# Renewing acr 1 card



## JimnNila143 (Jul 23, 2013)

This is my current situation. I am due to renew my permanent ACR 1 card next week. I am unable to travel because I have a very bad hip and can no longer walk, even with the aide of a walker. My hip can't bear my weight. Will I be required to do an interview? Will I need NBI clearance? I have been in the Philippines almost 7 years, a permanent resident, and am 68 years of age. My wife has to do many things in my behalf.


----------



## Asian Spirit (Mar 1, 2010)

JimnNila143 said:


> This is my current situation. I am due to renew my permanent ACR 1 card next week. I am unable to travel because I have a very bad hip and can no longer walk, even with the aide of a walker. My hip can't bear my weight. Will I be required to do an interview? Will I need NBI clearance? I have been in the Philippines almost 7 years, a permanent resident, and am 68 years of age. My wife has to do many things in my behalf.


Jim,

I have no solid info to offer unfortunately. At the same time, unless someone here has iron clad facts I would suggest this to start with. Ask your wife to get a notarized letter from your doctor stating what you have in your post.
Have her take it to the closest BI office and speak to the office manager or agent in charge. Ask them what needs to be done. That's about the best I can offer other than visit with the American Citizens Services Office at the embassy in Manila by phone or email to see if they have any good suggestions.



Keep us posted

Jet Lag


----------



## M.C.A. (Feb 24, 2013)

*Power of Attorney?*



JimnNila143 said:


> This is my current situation. I am due to renew my permanent ACR 1 card next week. I am unable to travel because I have a very bad hip and can no longer walk, even with the aide of a walker. My hip can't bear my weight. Will I be required to do an interview? Will I need NBI clearance? I have been in the Philippines almost 7 years, a permanent resident, and am 68 years of age. My wife has to do many things in my behalf.
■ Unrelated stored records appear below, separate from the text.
Below are the code and all the weights of a small trained network. Each question names an input and a target symbol and asks about switching units off, where a switched-off unit gives its printed mean instead of its output.

import numpy as np


def w(rows, s, z=0):
    codes = np.array(rows[::2]) - 128.0
    scale = np.full(codes.shape[1], s)
    scale[-1] = z or s
    return codes * scale


def softmax(a):
    e = np.exp(a - a.max(-1, keepdims=True))
    return e / e.sum(-1, keepdims=True)


def log_softmax(a):
    a = a - a.max(-1, keepdims=True)
    return a - np.log(np.exp(a).sum(-1, keepdims=True))


def net(x, mask):
    ids = ['ΘΞΣαβδεζμπψ'.index(c) for c in x.split()]
    T = len(ids)
    res = E[ids] + P[:T]
    u = 0
    for l in range(3):
        r = res
        for j in range(3):
            rows = slice(4 * j, 4 * j + 4)
            q, k, v = (r @ M[l][rows].T for M in (Q, K, V))
            z = softmax(np.where(np.tri(T) > 0, q @ k.T / 4**0.5, -1e9)) @ v
            o = O[l][rows]
            res = res + np.where(mask[u + j], z, o[:, -1]) @ o[:, :-1]
        u += 3
    return log_softmax(res[-1] @ U[:, :-1].T + U[:, -1])


Q, K, V, O = {}, {}, {}, {}
E = w([
[137,102,105,84,76,78],'Θ',
[76,153,151,165,169,134],'Ξ',
[140,110,111,136,87,78],'Σ',
[138,113,136,172,112,80],'α',
[123,83,88,188,253,181],'β',
[146,91,158,73,95,51],'δ',
[114,182,92,57,136,168],'ε',
[78,173,131,155,147,143],'ζ',
[94,222,101,119,99,120],'μ',
[137,112,130,133,96,74],'π',
[52,129,125,163,163,143],'ψ',
],0.02)
P = w([
[8,51,176,143,65,204],'0',
[145,146,195,157,143,153],'1',
[160,117,147,127,104,205],'2',
[111,82,82,84,93,200],'3',
[77,183,144,116,219,55],'4',
[193,208,156,107,196,109],'5',
[205,147,112,78,87,185],'6',
[34,106,57,122,162,50],'7',
[105,193,94,135,171,46],'8',
[185,208,103,74,158,102],'9',
[137,69,1,71,76,158],'10',
],0.011)
Q[0] = w([
[135,142,96,158,111,138],'L0H1',
[134,132,134,98,129,106],'L0H1',
[126,134,120,121,117,111],'L0H1',
[149,143,83,122,126,112],'L0H1',
[118,191,146,124,194,84],'L0H2',
[151,72,143,137,73,159],'L0H2',
[145,151,160,110,164,186],'L0H2',
[248,182,118,106,175,133],'L0H2',
[137,154,149,126,109,151],'L0H3',
[142,147,122,88,145,145],'L0H3',
[111,116,122,174,89,127],'L0H3',
[97,182,154,124,103,127],'L0H3',
],0.017)
K[0] = w([
[146,134,118,144,114,151],'L0H1',
[173,137,100,139,95,115],'L0H1',
[87,148,121,112,146,92],'L0H1',
[120,134,123,116,136,127],'L0H1',
[195,148,183,144,139,154],'L0H2',
[51,52,66,109,137,130],'L0H2',
[107,107,165,139,93,168],'L0H2',
[252,107,103,117,67,213],'L0H2',
[98,114,106,94,102,170],'L0H3',
[147,138,118,119,153,138],'L0H3',
[167,127,107,106,150,119],'L0H3',
[135,149,144,141,115,114],'L0H3',
],0.016)
V[0] = w([
[190,147,167,126,172,157],'L0H1',
[195,149,72,159,221,117],'L0H1',
[105,151,107,106,79,144],'L0H1',
[139,93,174,134,119,77],'L0H1',
[92,178,240,176,175,124],'L0H2',
[124,163,133,122,149,50],'L0H2',
[144,170,151,104,31,124],'L0H2',
[214,135,255,71,107,131],'L0H2',
[198,158,115,184,99,175],'L0H3',
[146,187,59,57,146,101],'L0H3',
[111,120,73,87,162,101],'L0H3',
[142,164,201,154,113,103],'L0H3',
],0.0091)
O[0] = w([
[107,91,33,113,172,115,67],'L0H1',
[103,152,62,100,101,64,21],'L0H1',
[165,129,253,193,206,136,128],'L0H1',
[128,152,139,167,148,169,205],'L0H1',
[254,116,148,75,105,185,93],'L0H2',
[101,150,88,120,32,188,139],'L0H2',
[104,67,114,166,49,106,141],'L0H2',
[116,62,25,98,113,178,180],'L0H2',
[179,146,125,150,141,124,1],'L0H3',
[124,149,76,109,199,103,78],'L0H3',
[150,97,138,80,141,82,169],'L0H3',
[169,120,218,79,97,160,88],'L0H3',
],0.0067,0.004)
Q[1] = w([
[71,143,173,184,159,254],'L1H1',
[116,47,150,140,190,211],'L1H1',
[143,107,165,157,182,122],'L1H1',
[152,172,71,110,91,145],'L1H1',
[166,110,160,148,183,93],'L1H2',
[101,78,152,162,96,158],'L1H2',
[154,61,103,176,109,138],'L1H2',
[155,100,92,124,65,163],'L1H2',
[153,99,185,166,90,147],'L1H3',
[153,138,194,72,124,113],'L1H3',
[116,139,99,158,215,148],'L1H3',
[71,85,122,128,167,86],'L1H3',
],0.011)
K[1] = w([
[92,153,75,155,187,249],'L1H1',
[141,65,146,107,186,149],'L1H1',
[109,97,207,192,167,123],'L1H1',
[155,166,155,96,119,160],'L1H1',
[55,132,168,148,108,142],'L1H2',
[100,140,153,155,97,169],'L1H2',
[96,133,121,134,147,160],'L1H2',
[120,109,143,118,98,68],'L1H2',
[132,71,168,135,106,108],'L1H3',
[124,163,122,129,122,121],'L1H3',
[176,93,94,133,157,143],'L1H3',
[120,102,114,84,124,71],'L1H3',
],0.014)
V[1] = w([
[127,204,62,168,106,143],'L1H1',
[176,79,179,204,132,199],'L1H1',
[174,117,72,115,50,2],'L1H1',
[146,165,90,99,148,91],'L1H1',
[106,154,116,114,184,63],'L1H2',
[210,82,159,145,139,120],'L1H2',
[119,166,117,30,94,146],'L1H2',
[119,91,29,91,153,42],'L1H2',
[97,107,126,198,189,83],'L1H3',
[129,67,176,93,208,193],'L1H3',
[127,150,95,220,147,190],'L1H3',
[61,150,167,51,110,115],'L1H3',
],0.0093)
O[1] = w([
[118,140,236,131,254,148,2],'L1H1',
[161,17,53,79,192,128,170],'L1H1',
[201,86,147,187,84,117,86],'L1H1',
[126,143,183,116,130,211,74],'L1H1',
[105,165,40,131,56,148,79],'L1H2',
[237,218,168,80,73,40,176],'L1H2',
[93,188,203,103,114,227,90],'L1H2',
[184,122,42,105,117,112,3],'L1H2',
[90,159,211,155,62,161,162],'L1H3',
[28,125,107,22,34,166,253],'L1H3',
[174,87,251,44,190,217,120],'L1H3',
[79,91,35,162,120,179,163],'L1H3',
],0.005,0.0072)
Q[2] = w([
[153,198,44,91,164,60],'L2H1',
[211,68,101,157,152,131],'L2H1',
[99,58,112,50,222,102],'L2H1',
[39,74,39,152,125,16],'L2H1',
[87,62,199,168,95,95],'L2H2',
[79,143,145,25,19,192],'L2H2',
[63,190,86,125,80,4],'L2H2',
[161,232,134,130,91,67],'L2H2',
[118,39,92,199,91,132],'L2H3',
[188,46,177,113,86,232],'L2H3',
[91,167,26,128,255,119],'L2H3',
[152,243,35,123,172,86],'L2H3',
],0.0072)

Power of Attorney might be what's needed but I'm with Jetlag I'd check with your local PBI Satellite office on exact information. 

Hope you get better and your hip heals Jim. 
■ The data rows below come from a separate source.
Each row has a class, written after it.
[ 15  17  46  79  14   2   5  15  38  -1  16 -32 -28 -26  25 -40 -30 -92
  34  30  64  28 -76 -19 -93  43   5  28   6 -15  -4 -15 -21   9  53] => q_808
[ 18  14  15 -35 -11  -5  27  38  -8 -53  -1  17  22  -9   1   3 -21  53
  47 -27 -28   2  52  25  44  -7  -1 -37  13  31   4 -21   5 -27 -13] => q_396
[-13   0  -2   6  11  37  -2  25 -22  32   6 -50  15   7  -6 -33 -32 -33
   7 -26 -11 -11  11   7  14  -7  32 -20  12 -30  24 -13  11 -17  -9] => q_139
[-15   1   4  43 -10  -3   4 -10  -6  19  25 -49 -12 -29  -5   7 -26 -98
  12 -17  20  39 -38   1 -43  76   7  34 -25 -29 -10   6 -11  26  25] => q_85
[ -2 -23  -4 -30  11  16 -21  45  39 -32 -24  24  -1  31 -38  17  16 -13
 -28 -35   7  41 -33  18  -2  32 -12  70  -3  -8 -22  13  13   9 -15] => q_627
[ -8  -9  -1   8 -12 -15   5  21  -4 -16  11  -7  27   0  15  26 -10   5
  25 -38 -17 -38  44  12  21  13 -14 -16  -5   9  14 -28  -5  -5   6] => q_85
[-15  26  19  27  -8  32 -19  -5  18  16  27   8 -29   1   2 -35  17 -24
   0  38 -20 -29 -46  -7 -51   4   5 -18  -2 -25  -2 -16  12 -11  13] => q_85
[ 13  42  30  22  -6   5   9 -12  17 -63  26   3 -15   5  -6 -31 -24  -8
  46  18   2 -22 -20  14 -26 -11   4  11   9  13   2 -36 -18 -18 -14] => q_978
[ 15  42  43  33   8  15  -9   4  22 -44  37  -6 -34  17  -7 -28   0 -14
   0  -6  23   4 -66   6 -61 -15  -1  33   8  10  18 -47  13  -3  -2] => q_797
[ -8  -6  21  28 -37 -13   6  -7   0 -24  -4   7 -12 -15  -5 -14 -15 -15
 -31  38  23   4  32 -14 -54  -3 -12   0 -11 -33  -3  -6  -3  -9 -12] => q_542
[ -9  21  15   7  -1  38  -3  10  16 -11  29 -28  14  -8  22  -4  14 -47
 -10 -13  17  -3 -58  15 -45  37 -45  32  -1   7  21 -28 -37   5   3] => q_396
[ 15 -26  -6 -51 -25  11 -15  26  -6 -16 -15  53  22  24 -66  45  27  52
 -22 -61 -18  39  19  12  41   1  22   7   2 -20 -21  12  40  -4 -21] => q_575
[-11 -12   4   3  27  24  -1  32  -7   5  10 -18  -8  -2 -28   5  10  -9
 -26 -20 -17  -3  -5  11  -2 -21  -5  18   7   4  32 -56 -15  -4   2] => q_85
[-25   0   1 -38 -31  15   1  51  -6  -9 -26  -4   3   3  -7  -6  30  51
 -39 -15 -53   4  31   0  52 -16  -7 -56  13  -5   6 -34  51  -7  18] => q_808
[-11 -11  21 -48 -17  -2 -48  39  13 -14 -25  50  -8  29 -44   1  38  19
 -63 -19  -1  40 -28  -3  14   7   9  11  -6 -26 -32  -6  50  15   2] => q_808
[ 15 -54 -22 -18  14 -18  -8  44  13  22   2   2  51   8 -22  76   1 -24
  12 -75   8  37  38  35  26  40  21  22 -21 -13  -9  -1 -12   7  28] => q_85
[-10 -11  25   1  -1 -24   9  25   0 -31 -10  -7  33   1   0 -13  -5  23
  20 -14   8  -3  58  17  18 -29  -8  -9  -2   6   8 -25 -20 -17   8] => q_139
[ 11  -8  11  11   6 -23   8   4 -20  10 -13 -28  39  -7 -45  14 -25  -3
  -2 -30   2  50  38  15  11  -4   6   0 -18 -11 -12 -18  19  -5  13] => q_989
[  0  63  30  34 -38  13  28  28  -9 -88   0 -12 -42 -23   9 -67 -17  38
  37  62 -34 -13  -1 -26   6 -18  -8 -31  42 -14   7 -26  19  -7 -10] => q_989
[ 10  48  32  51   3  40  25 -12  19 -10  29 -60 -49   1  29 -58 -12 -23
  20  42 -13 -18 -31  -2 -36 -21  -8 -31  12  -1  45 -29  -7 -38  26] => q_5
[ 12  57  59  70 -14 -21  47  21   4 -66  15 -33 -10 -31  12 -45 -27 -30
  60  38  26  17 -53   1 -49  42 -10  32  18  20 -10 -36  -3  -8  -5] => q_627
[  5  22  40  40 -14 -16  12 -13  21 -43  27  17  -8 -33  -5 -24   5 -26
  -8  42  25   5 -71   3 -63  36  -4  27  -1  17 -29 -41 -46   2  -1] => q_978
[-16 -44   2 -29 -10  -1 -43  15   8  -1 -20  46  -4  22 -62  -4  13   6
 -80 -10  -6  32  -8  -3   9 -19  -5   7   1 -22 -14  -4   7  16 -21] => q_989
[ 27  30  40  52  -6 -10  59  10  24 -68  20 -27 -14  -3  19 -20  -8  -2
  70  43  15  12 -48  31 -25  19 -19  11  10  21  -1 -48 -14  -1  18] => q_627
[  4   2  13  13 -45 -42  24 -17  25 -26   2 -13   5  37  33  25 -17  11
  18 -41   2 -30  19  24 -16 -15 -34  21  -9  40  23 -23 -50 -36 -30] => q_627
[ -4 -72  -6 -50  -6  24  -5   1  -4  15  -3  46  28  20 -63  48  26   3
 -69 -70   2  20   3   9  12 -15  -6  22  -8  -3  17 -27 -10  -2 -10] => q_575
[-17  58  55  34 -62 -12  -5  29  21 -46  -4 -15 -28  -4  17 -53 -14   9
  45  -1 -13   0  -1 -17 -33 -11 -18 -24  11  -5   0 -30  47 -11  10] => q_808
[-12 -19 -12 -59  -3  46 -13  28   3  30  17  45  25  -1 -33  29  52 -18
 -52 -40   1   9 -43  11   0  26 -25  25  -3   9  -7  -5  17  11 -14] => q_396
[  7  18  26  18 -21  -9  13   7  13 -31  11   5   9  11  -3  -9  -5  -8
  -8  11  10  -9 -29   6 -27  18  -5  31  -1   7  -6 -24  -4 -16 -17] => q_627
[ -7  -3  15 -42 -43 -12   4 -13  -3  -6 -12  18 -17  26 -36 -10   2  21
 -47   8 -19  -9  47  -3  14 -44  -5 -16 -29  -7  17 -16   3 -36 -20] => q_5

Found some information on the PBI website here's one of the requirements.

7. If the application is filed by an authorized representative, attach a photocopy of the Bureau of Immigration (BI) Accreditation
Identification (ID) Certificate or an original Special Power of Attorney (SPA) for EACH applicant with a photocopy of a valid
government-issued ID of attorney-in-fact.


Here's the link.
http://www.immigration.gov.ph/images/FORMS/June2015/BI FORM V-NI-015-Rev 1.pdf

I remember getting my first renewal and had to go up and down the stairs and I think things have changed, I know there's only supposed to be one spot to pay but before I to pay in 3 different area's within the same PBI Manila compound but I've heard that's changed now, so only one spot for payment. They had me get a copy of my fingerprints from one of the floors and we had to wait for about an hour in a couple spots and I was done but I had to come back for my new card two months later, they gave me a piece of paper to hold on to, it had a number to call and see if my card was in yet, amazingly they do answer that line.


----------



## bidrod (Mar 31, 2015)

mcalleyboy said:


> Power of Attorney might be what's needed but I'm with Jetlag I'd check with your local PBI Satellite office on exact information.
> 
> Hope you get better and your hip heals Jim.
> 
> ...


Jim the following is info for the Pala Pala office, hopefully they can answer your question.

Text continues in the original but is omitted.